With the producers of "Pawn Stars" going to great lengths to orchestrate the perfect Las Vegas pawn shop experience for the entertainment of viewers worldwide, fans have wondered what else may be manufactured for maximum viewer enjoyment — or ease of production. Which brings us back to the topic of props.

Is Pawn Stars even filmed on location?

If you've ever visited the actual World Famous Gold & Silver Pawn Shop in Las Vegas, you know that it's a veritable zoo of tourists — there's typically a line out the door — and that once you get in, large portions of it are dedicated to selling "Pawn Stars" merchandise to fans of the show, not showcasing valuable historical items. Now, this could cause some major problems for a reality TV series, as unpredictability is the ultimate enemy, and what could be more unpredictable than a swarm of excited fans trying to get autographs on their new Chumlee t-shirts? Not to mention the care required to make sure that these walls of merch are left out of each and every camera angle!

A great solution to these problems would be to just shoot the show on a set, and that's exactly what some fans theorize "Pawn Stars" actually does. According to the Vital Vegas blog, "They built a duplicate pawn shop on the premises, but out of sight of the public. The pawn shop clone allowed production to happen without interrupting business in the real pawn shop."

This isn't just some unfounded accusation designed to generate controversy. VitalVegas points to the doorway of the shop as the ultimate giveaway that "Pawn Stars" is shot on a set. The door in the real shop has a translucent frost, allowing some of the parking lot to be visible from the inside, but the set has opaque glass on the door — maybe it's not even a door to the outside, but instead has some bright studio lights behind it? The logo on the supposedly fake door is also slightly lower than the one on the real door, indicating that this difference in opacity is not the result of varying levels of sunlight over the course of the day. But that's not all.

Additional evidence supports the fan theory

In addition to the telltale door, one commenter on the Vital Vegas post noted that the floor also differs between the real shop and the set.
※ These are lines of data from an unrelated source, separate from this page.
In the rows, 128 means zero.
Each row has a class, written after it.
[114 127 105 106 114  98 140 141 146 123 102 124 139 144 138 103 106  98
 127 133 130 137 164 108 121 131 109 116 138 127 111  95 109 107 150 144
 117 108  98 128 138 121 120]
lesak
[133  73 146  71  83 124 123  95 152 115 103 104 122 143 131  95 124 146
 168 137 159 129 143  68 139 137 103 157 128  96  99 147 150 139 105  96
 132  85  91 108 177 144 116]
vom
[111 119 146  82 105 134 127 116 136 111 126 137 128 136 149 185 119 169
 164 135 136 131 178 101 109 125 106 129 146 119  97 146 132 138 124 124
 162 115 179 138 148 115 144]
siv
[130 109  97 128 166 134 108 122 123 123 120 149 129 119 146 137 113 152
 132 136 111 132 138 130 101 135 148 156 136 132 127  91 103 110 161 125
 150 133 143 114 112 161 124]
lesak
[ 91 178 118 100 107 165 101 109 160 126 111  90 153 104 123 143 106 137
 151 150 130 124 115 103 121 146 123 143 120 114 130 128 122 151 101 147
 141 110 178 159 125 112 104]
siv
[134 107 136 161 128 163 135 142 110 116 108 146 141 153 131 113 131 137
 144 130 112 117 181 160  65 123 125 139 145 131 115 150 136 121 124 147
 176 147 102 124 132 134 114]
fik
[122 127 156 159 127 155 134 170 139 149  89 136 121  98 148  64 136 114
 135 129 134 139 154 167  80 114 175 163 138 126  90 126 121 117 114 158
 139 128 141 145 116 133 162]
Pomol
[141 116 116 146 141 140  99 141 130 116 117 103 183 130 134 180 135 126
 176 145 132 131 145 155 150 157 166 151 131  96 120 174 129 113 151 159
 179 141 114 147 116 155 142]
vom
[ 92 120 166 133 113 197 100 160 118 140 109 143 155 123 140  80 101 163
 173 130 159 142 139 125 103 153 198 148 127 123 135 114 104 131 153 129
 167 122  86 166  94 140 128]
Pomol
[133 102 130  99 114 144 122 121 117 117  91 105 135 115 118 153 120 128
 128 101 121 121 129 121 162 134  90 130 119 146 131  97 124 146 158 121
 134 122  98 120 128 128  70]
fik
[143 120 118  47 185 134 109 112 102 123 126 122 115 112 138 178 106  99
 139 135 114 114 137  99 137 170 140 117 147 148 103 125 119  93 171 105
 133 115 106 118 187 112 113]
lesak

Whereas the floor of the actual shop is solid black, they wrote, the set boasts a tiled floor. But while this fan was trying to support the theory with new evidence, most of the commenters were already convinced, and turned out to poke fun at this "revelation."

One individual jested, "ChumLee is not an expert on 14th Century pottery? Corey was reading cue cards when he squeezed out that righteous wisdom about collectable urinal cakes? Say it aint so." Another joked, "I was already disillusioned, but I'm used to being lied to on television. Once on TV I saw a giant ape climb the Empire State Building and get shot down by World War I airplanes; then later, I learned that didn't really happen."

Whether or not this fan theory surprises you — if you believe it at all — the fact remains that "Pawn Stars" is a reality TV show, not a documentary series. Although the real world might only serve as inspiration for reality TV, that doesn't mean that these shows are completely out of touch with representing daily life. "Pawn Stars" presents stories of fascinating finds, everyday people with dreams of striking it rich, experts in super niche fields, and businessmen who strive to make as much money as possible — and what could get more real than that?